Population (2018-01-01)
- • Total: 7,870
- • Density: 200/km^{2} (518/sq mi)
- Time zone: UTC+1 (CET)
- • Summer (DST): UTC+2 (CEST)
- Postal code: 3423
- Area code: 02242
- Vehicle registration: TU
- Website: www.staw.at

= St. Andrä-Wördern =

Sankt Andrä-Wördern is a municipality in the district of Tulln in Lower Austria.

==History==
The Romans maintained a fort here in the 1st century AD. Following their withdrawal, the area comprising the present-day municipality lay in the borderlands between Avar and Bavarian rule. Settlement of the village of Kirchbach began after the Frankish Emperor Charlemagne finally conquered the Avar realm in 803. The emerging settlement was situated within the territory of the Bavarian Ostland (Eastern March). Towards the end of the 8th century, the Germanic Franks built a "small church by the stream." Wördern is first mentioned in 1112, referred to as "Werdarin." This period saw the systematic colonization of the Tullnerfeld region; the linear villages found in Lower Austria date back to this era. The layout of these linear villages remains clearly discernible, particularly in Wördern. St. Andrä appears in the historical record around 1140 in a deed of gift to Klosterneuburg Abbey.
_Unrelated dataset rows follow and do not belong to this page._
Each row of a before or after table is a point. The points were changed in one or more steps. Then noise was added and the rows were shuffled. The steps act on how far a point lies along the listed directions, d1 being the first. What was done? A step turns or swaps two directions, mirrors them in a line or flattens them onto one, adds a multiple of one to another, or multiplies one. Angles are multiples of 10 degrees, from the lower direction toward the higher: turns from -170 to 170, lines from 10 to 170 but not 90. Use the fewest steps. Two steps may share a direction if one is a turn and the other turns, adds or multiplies; they go together, in the order done. Otherwise the lowest direction goes first.

Directions:
(1): [  2 -51  -6]
(2): [-42  -5  30]
(3): [-30   4 -42]
Before (8 x 3):
[[  38  -20   -1]
 [  42   -6  -27]
 [  36   14    9]
 [  -6  -28  -27]
 [  20    0   10]
 [  -2  -13   -9]
 [  -5 -107  -42]
 [  20   18  -47]]
After (8 x 3):
[[-13  19 -14]
 [  8  -1  13]
 [ 20 -18  29]
 [  4  27  13]
 [ -2 -30  -3]
 [  5   6   9]
 [ 66   3  98]
 [ -1  18  -4]]
Steps: turn d1 and d3 by -110 degrees; multiply d2 by 0

Directions:
(1): [-46 -52   9 -20  -5   0]
(2): [ 36 -25 -32 -39  29  -7]
(3): [  5 -21   3  37  16 -57]
(4): [-24  37  13 -40  13 -38]
(5): [ 13  -3 -18 -14 -63 -26]
(6): [-34  13 -61  15   6   1]
Before:
[[  2 -38  31  45  10 -28]
 [ -6   5 -31  15  -9   8]
 [ 17  28 -11  -3  48  26]
 [-20  29  -6   5  -1  34]
 [ 55  13  50   9   3 -18]
 [ 16 -13 -17 104  46 -79]
 [ 11  32   1  32  -9 -32]
 [ -7  33   2  72  73 -21]
 [ 36  -3 -33 -31  14  28]
 [-45 -16 -16 -31   8  11]
 [  5  18 -13  20  -8  37]
 [ 19  44 -20  -2 -14   9]]
After:
[[-21  43 -34   9  19 -37]
 [ 35 -21  39  79  45 -88]
 [ 13   7  38  71  64  -6]
 [ 35   1 -16 -48  15  17]
 [ 20  10   1  -4  48  35]
 [-26  -3  14  30  25 -57]
 [ -9 -34   9 -15  -6  32]
 [ 24  -6  21  -1 -13   7]
 [ 27  18  -2  -2 -20  19]
 [ 14  14   6  37 -13 -24]
 [  1  13  23   1  -5  39]
 [  9  22  24  -7  -5  24]]
Steps: multiply d1 by 0.7; multiply d4 by 0.7; turn d4 and d6 by 140 degrees

Directions:
(1): [-54 -24  13  -3  -4 -26  -3  56 -23]
(2): [ 33 -10  60  24 -15  28  -4  12 -38]
(3): [  8 -22  29 -69  37  17   0   4  14]
(4): [  1  -9 -34 -35 -29  12 -39 -16 -53]
Before (11 x 9):
[[-22   3 -64   2 -19 -30  -9 -21   3]
 [-15   4 -39  14 -28 -11  -3 -14   9]
 [-30 -18  39 -50  -6  -7 -17  34 -45]
 [-22 -15  39 -16  50  -9  25  19  40]
 [-35  15 -13   4   5 -21  -7   3  19]
 [  1 -22  39 -42   6  34 -24  15 -33]
 [ -9   6  -1 -10  33  -9  26 -11  64]
 [-24   2   8   7  15  -9  20   0  16]
 [-59  -1   1  30  10 -35  40  43  39]
 [ 33   3  48  14  38   9  10  20  43]
 [ 30   2  30  -4  34  11  23  -5  38]]
After:
[[-22   5 -53   6 -23 -18  -3 -17  19]
 [-39   8 -95 -11 -11 -44  -7 -28  21]
 [-23  -1  58  90 -25 -11  34  54 -12]
 [ -8  -1  36  26   2   4  18   6  -5]
 [-53   0 -11 -28 -16 -31 -15  25 -29]
 [ 72 -10 120  32  25  43   6  34   2]
 [ 61 -12  89  -2  31  39  20   7   9]
 [ 23  -5  59   2  24  19  23   1  30]
 [-20 -14   1 -45   8  15 -21   7 -14]
 [ 12 -21  96  22  27  16  21  31  -2]
 [-29  17  -5  20  -3 -18  -8   4   9]]
Steps: add -0.7 times d1 to d3; add -1.5 times d4 to d2

Directions:
(1): [  6 -57   1  36 -11 -46   0   5  38 -20 -40 -23 -23 -33]
(2): [ -2  43 -11  29 -35 -18 -54 -41  14  -2  26  -3 -51  10]
Before:
[[ 10 -44   3  -8  17  -2  13  45   2 -11 -14 -16  16   7]
 [-17  -4  11 -17  41  22  22  25 -33   7 -11   3  48   7]
 [  2 -22  -6 -79  58  68  72  66 -51  35 -13   6  83  17]
 [-12 -10  -3 -16 -19  15 -10   7  14  25   2  -6  28  12]
 [  0 -38  -5  24  22 -21  42  22   1  -1 -14   1   9 -26]
 [-25  49  11 -42  38  45  -7  -4 -34  32  12  32  26  38]
 [-23 101   9 -17  -3  68 -30 -39 -33  42  66  25  -4  53]
 [ 13  22 -21 -21   0  19 -34   5  -6 -18  26  14  19   3]
 [ 29 -47   2  11   9 -28   8  18  36 -10 -26 -21  -1 -26]
 [  3  34  37 -94  51  86  63  44 -62  22  34  29  93  35]
 [ 12  90 -23 -11  12  -7 -41 -19 -31   2  33  17 -13  32]
 [ 24 -78  21 -20  49  -2  63  62  -4  10 -53  -3  40 -26]
 [  1  42   2 -38  12  56  32  12 -53  33  22  29  50  27]]
After (13 x 14):
[[ 14  16 -22 -15   0  13 -36   9  -3 -19  25  11  19   2]
 [ -2 -25  -8  23  21 -18  35  14  -3   3  -3   1   3 -19]
 [-14  -2  11  -8  36  11  14  16 -27   5 -11  -2  34   8]
 [-21  70  14  -8   3  51 -21 -29 -21  34  46  19  -6  38]
 [ 12  67 -22  -7  19 -13 -34  -8 -25  -1  19  11 -12  26]
 [ 29 -35   2   7  10 -19   2  14  27 -10 -15 -14  -2 -22]
 [-13 -13  -4 -15 -22  11 -12   3  14  26   1 -10  23  11]
 [ 22 -54  15 -16  38   0  45  48  -4  13 -38   1  24 -20]
 [ 10 -36   0  -6  13   1   7  35   2  -8 -11 -16   9  12]
 [  0 -16 -14 -58  38  48  49  50 -39  25  -9  -2  56  19]
 [-20  37  10 -30  32  32 -11  -7 -17  24   0  26  17  26]
 [  5  22  35 -73  33  61  43  28 -40  11  24  20  64  23]
 [  0  30  -1 -22   3  41  24   8 -39  23  15  18  35  19]]
Steps: multiply d1 by 0.7; multiply d2 by 0.7

Directions:
(1): [-24  31   9  26  14  15 -17 -51 -12  26  44  39  27 -45 -41  -4  41  -9
 -16  37]
(2): [ 28  -5  40  23  38  36 -24 -34  22 -39  10   2   8   6  -4  58  -9  -2
 -19 -66]
(3): [ 15 -24  25  19   3 -15 -45  45 -28 -12   0 -19  33 -16 -50 -50  14 -33
  37 -37]
Before (8 x 20):
[[  22   30   65   52   66   55  -34 -121   33  -50   33   28   39  -40
   -37   77   18    1  -39  -51]
 [ -17   -3  -27  -16  -37  -10   26   12    9    5  -15  -16  -25    7
    26   10    2   28    1   41]
 [ -32   38  -23   -5  -31   -9   10   -9  -14   31   38   46    9  -28
    -5  -33   27    1  -28   86]
 [ -21   18   -1   11   -6   -5   15    6  -11   20   13    0   19  -22
   -24  -23   31   -7  -10   41]
 [  -8  -10  -26  -11  -29  -28    6   38   -4   15  -14    8   17   21
     9  -66   -4  -15   36   38]
 [  12    7   20   12   32   22    4  -65   13    4   49   35   16  -16
    -3   16   21   -3  -14   25]
 [ -11    0   -6   -5  -10  -27   13   -5   -2   24   26   25    6  -23
   -10  -11   18   -4    9   25]
 [ -11    0  -26  -19  -24  -28   16   19  -13    6  -19  -11   -1    7
     2  -39  -15    1   23   41]]
After:
[[  -9    0   16   17   -1   -5   -8   30  -15    4    1  -18   26  -22
   -33  -34   25  -16    8   12]
 [  -8   -8  -31  -12  -31  -28   10   32    1   17  -16   12   12   24
    14  -62   -7  -16   33   44]
 [   1  -13   10    0   -3  -31   -3   12   -7   11   20   11   14  -21
   -27  -17   17  -17   19   -1]
 [  31  -10   41   20   38   19  -25  -40    2  -20   43   20   30  -16
   -22   -1   23  -21    7  -11]
 [  45   -2   74   53   65   44  -43  -81   35  -83    9    0   34  -16
   -31   73   -3   -5  -20 -100]
 [  -9   15    9   24  -19   -9  -43   21  -30    9   38   36   40  -39
   -51  -62   37  -30    0   38]
 [ -14    0  -31  -18  -25  -25   15   11  -14   10  -15   -2    7   -1
    -7  -38   -6   -3   25   47]
 [ -35   10  -24   -5  -31   -9    8  -12   -4   20   11    3   -3  -19
    -8    2   27   22   -1   67]]
Steps: turn d1 and d2 by 20 degrees; turn d1 and d3 by 60 degrees

Directions:
(1): [ 30 -48  48 -24  -9  68 -35  -4  -9   7  64  33  30 -48 -49  19   2 -16
   8  24  10 -20 -37 -30  13  17  10 -12   2  20  21  -6]
(2): [ -8   3 -28  -7 -47   3 -67   7 -29  11  28 -12  46 -28  57 -22  29  -5
 -22  11  -9  47  14  49  34  24   3 -16  36 -34  -2  39]
(3): [-16 -23 -43  18 -61 -34 -35 -35  -9 -25  54  -4 -14  41 -30  56   2  12
 -26  -4 -48 -22  25 -10 -12  -8  36  26 -44   8  11   7]
(4): [-10  12  35 -16  45   9 -47 -17   0  29  28 -40 -27  65  -8 -22   6 -39
   0  39 -26  47   3 -28  -6  -3 -51   6 -31 -44  33 -10]
(5): [ 50  24  -8 -36 -37  33   0 -45  59   3  -2 -53   1 -36   8   3 -10  43
  25  11  11 -14   1  19  18 -66 -19  11 -46 -34  -9   9]
(6): [ -6 -25  32  -4 -33  -2   1 -21 -31  45 -25   9 -22 -13 -53  20  41  45
  16 -39 -17   2   4  48 -48  20 -55  25  36 -42   0 -18]
Before, 12 rows:
[[-25   3 -45  14  24 -27 -19  30  -2  -2 -15  -9  -6  26  62 -32 -13 -31
  -24   0   0  35  17   6   9  10   9  -3  15   1 -11  11]
 [-23  16   2   9  32 -27  17  36 -15  17 -62  -5  -9   5  31 -37   4  -1
   -8 -20  19  32   6  22   7  14 -10   4  40  -7 -24  12]
 [  5  18 -39  -5 -51 -11  29  -4  27 -18 -25 -24  18 -22  10  24 -10  36
    4 -20   9 -28  21  32  18 -31  16   5 -19   4 -22  10]
 [ -5  -6   4  15  35  -4  -7  33 -17   4 -25  11  27 -26  34 -37   6 -25
   -8  -9  16  13 -10   4  -9  26  15 -19  43  10   1   2]
 [-18 -13  29  15  31  -5  12  38 -33  21 -34  38  -7 -23 -13 -13  12   0
    7 -19   4  12  -5  15 -36  33 -34 -24  60  -7  -5  -1]
 [ -4  18  -7  -5  17  14  -4  23  -6  -5   9  -5  -3  13  35 -21   2 -20
  -10  20 -15  26   4   8  11   7  -5   3  19 -10  -8  18]
 [-24  -4 -24  18  -9 -32  11  11 -15 -19  -7  21 -10   8  15  -2   5  -3
  -14 -18  -9   4  19  17   4  24  12  22  28   2   4  19]
 [-18 -10  21  33  32  -7   9  30 -34   3 -21  42 -19   3 -35  14   8  12
    2 -26  -3   4  -4  10 -43  10 -16   2  33  11   1  -3]
 [ 44  -8 -24 -22 -97  10 -19 -59  44 -13  25 -51   3 -31  -5  28   7  50
    2   1 -16 -33   6  19  14 -54  14  20 -47 -21  -3  33]
 [ 40   7 -42 -26 -27   1   3 -42  55 -29   3 -41  -9  -4 -23  30 -23  27
   13   8  -7 -35   0 -19  17 -56   5  17 -77   1   3  -2]
 [  4  -6 -16   1  -5   0  48   9  -6 -12 -51  42   6 -36   2  -1   5  24
   17 -31  25 -44  -9  28 -11  -1  27  -6  36  33 -35   6]
 [ -7  16  -8  13  -9  -8   9  -6  13   4 -31  -9  -4 -10  16  -3   2  10
    9 -12   1  -6  19  33 -13 -23 -14  15 -10 -20 -21   1]]
After (12 x 32):
[[ 41  28 -72 -27 -15   4 -27 -26  67 -54  32 -58  20   5  36   5 -43 -13
   -8  44   0 -15   4 -41  64 -63  42  -7 -95  15   5  25]
 [-21 -11  49  15  55  -8  28  30 -26  30 -44  32 -35   4 -39  -9   8   0
   16 -20  -2   8  -7  -3 -57  25 -54 -13  44 -13   2 -18]
 [ -5   9  53 -13  38  28 -46 -26  11  37  18 -36 -28  42 -22 -15   7 -33
   16  34 -23  31   6 -11 -23 -22 -68  21 -44 -57  23 -18]
 [-14  -9  29   8  39  -6 -21  16 -28  34 -31  -3   5  -3  10 -37  27 -18
   -1 -14  -2  32  -4  15 -34  30 -29  -3  46 -27  13 -10]
 [-16  39  30 -36  31   5 -61 -37  24  39  28 -99 -34  99  -7 -16   5 -36
    5  51 -40  62  26 -17   5 -36 -83  17 -75 -82  40  -9]
 [  3 -10  19 -14  -8  34 -12  13 -24  17  15  13   0 -15  -5  -4  23   2
    0   5 -18  17  -5  26  -6  22 -22  11  40 -20  -4  10]
 [-30  -8  40  -5  34  -8 -43 -16 -24  28  27 -13 -44  70 -26 -12  21 -36
   -6  19 -42  48  13 -11 -19  27 -60  36   0 -52  47  -4]
 [-18  -6  93 -28  83  27 -61   3 -27  71   6 -33 -38  62 -36 -44  21 -49
    3  33 -14  77 -17 -27 -12  24 -89  15   7 -61  35 -16]
 [-28  50  22 -17  99 -14 -27 -17   8  27 -21 -56 -57 124  26 -58   2 -60
    8  45 -27  56  14 -28 -14 -21 -61   4 -38 -50  22  -6]
 [ 31   1 -14 -19 -88 -10 -11 -71  38   6  -1 -68 -27   2 -18  26  19  62
    9 -11 -31 -20  18  32 -14 -57 -23  35 -47 -50   1  20]
 [-18   4  22  32  67  -6  12  31 -16  -8 -12  28 -30  34 -28   3 -11 -15
    0  -4  -3   8  -7 -24 -35  -3 -13   0   2  18  11  -7]
 [-18 -35  34 -19  33  31 -93   1 -31  55  45 -17 -14  38  -4 -29  20 -51
  -12  29 -26  69  -3  -7  -9  35 -59   5  15 -52  33  -7]]
Steps: turn d1 and d4 by -120 degrees; multiply d4 by 3; turn d2 and d6 by 60 degrees; multiply d6 by 2.5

From 1185 to 1803, St. Andrä was owned by the Bishopric of Passau (a Roman Catholic diocese in eastern Bavaria) within the Holy Roman Empire of the German Nation. The town was looted and devastated during the Turkish invasion of 1683. Around 1803—following secularization and administrative reforms (specifically, its incorporation into the Habsburg hereditary lands)—it became part of the Archduchy of Austria; this final transfer occurred in the wake of the restructuring following the Reichsdeputationshauptschluss (Recess of the Imperial Deputation).
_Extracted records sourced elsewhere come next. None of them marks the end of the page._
Every row gives one point. Each copy is the shape, with its points in the same order, turned, moved and blurred by noise. Is it also mirrored, or only turned?

Shape, 8 rows:
[[  7.0   3.0   7.7]
 [-11.3 -24.2  -7.1]
 [-32.3   0.5  37.1]
 [ 21.4   1.2 -19.1]
 [-11.3 -21.6  11.3]
 [-20.9 -12.8  11.9]
 [ 10.0   2.6  -5.2]
 [-27.4  10.3 -24.4]]
Copy 1:
[[-12.2  -3.9   7.9]
 [ 11.1  17.1   7.0]
 [ -8.8  12.9 -44.3]
 [  3.1 -14.7  32.7]
 [  2.9  23.3  -0.8]
 [  4.7  12.1 -17.9]
 [ -4.8  -8.5  12.0]
 [ 34.2 -18.2  -9.6]]
Copy 1 is: mirrored
Copy 2, 8 rows:
[[ -2.3   9.1  -8.3]
 [-16.9 -22.1   3.9]
 [ 11.2  11.0  41.7]
 [ -8.0  -4.4 -34.6]
 [-17.4  -6.8  15.3]
 [ -3.1  -8.0  20.6]
 [ -2.3   0.0 -15.9]
 [ 22.3 -31.3  -5.3]]
Copy 2 is: mirrored

Shape, 7 rows:
[[ -9.4  -6.1 -54.4   5.3]
 [ 39.4  -7.4  12.1  -4.8]
 [ -2.6  -3.8  12.2 -20.1]
 [-10.4 -16.4  -1.8   5.0]
 [ -7.7  -0.1 -10.2  11.6]
 [ 10.7  -3.0  15.8  -3.5]
 [-10.9 -27.5  15.2   5.5]]
Copy 1 (7 x 4):
[[-41.5 -30.5  19.5 -25.6]
 [-17.0  12.3 -18.2  18.1]
 [ 15.1  -9.3 -16.4   0.0]
 [  4.7 -21.9  17.8  -0.7]
 [ -7.5 -10.8  21.9 -10.5]
 [  7.0   4.0  -4.7  11.4]
 [ 16.4 -15.7  17.1  19.7]]
Copy 1 is: only turned
Copy 2 (7 x 4):
[[ -8.8  48.9  27.3  -6.5]
 [-36.6 -22.5   7.1  17.8]
 [-12.0  -5.5 -18.9  -5.2]
 [  4.0   7.5   0.8  10.9]
 [  4.2   7.8  15.5  -1.6]
 [-11.4 -16.6  -5.7   6.8]
 [  9.7  -3.2  -9.2  24.6]]
Copy 2 is: mirrored
Copy 3, 7 rows:
[[ 40.8  -9.0  25.5  29.4]
 [  3.3 -34.7 -32.3 -10.1]
 [  6.6   6.4 -13.3 -14.0]
 [ 11.6 -11.0  14.0 -11.4]
 [  5.4 -10.4  14.5   6.9]
 [ -2.9 -12.6 -13.6 -12.0]
 [  5.7 -13.3  11.6 -30.4]]
Copy 3 is: mirrored
Copy 4:
[[ 36.0  23.2 -23.4 -41.8]
 [ 15.5  -8.6 -21.3  32.4]
 [  6.2  12.0  11.9  12.6]
 [ -2.1  19.1  -9.4  -9.9]
 [  5.9   5.6  -7.3 -19.2]
 [  1.0  -0.8  -2.4  15.5]
 [-18.1  23.1 -10.5   3.9]]
Copy 4 is: mirrored

Shape:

Municipal records indicate that in 1847, the population of St. Andrä consisted of 35 farmers, 16 winegrowers, and 30 other residents. The oldest house is the so-called "Moserhaus" at Wallenböckgasse 1.

In 1972, the municipalities of St. Andrä vor dem Hagenthale, Wördern, Greifenstein, Hintersdorf, and Kirchbach were merged, and the new municipality was named St. Andrä-Wördern.

==Notable people==
- Kurt Waldheim (1918–2007), born in Wördern, Austrian president and the fourth Secretary-General of the United Nations (1972–1981)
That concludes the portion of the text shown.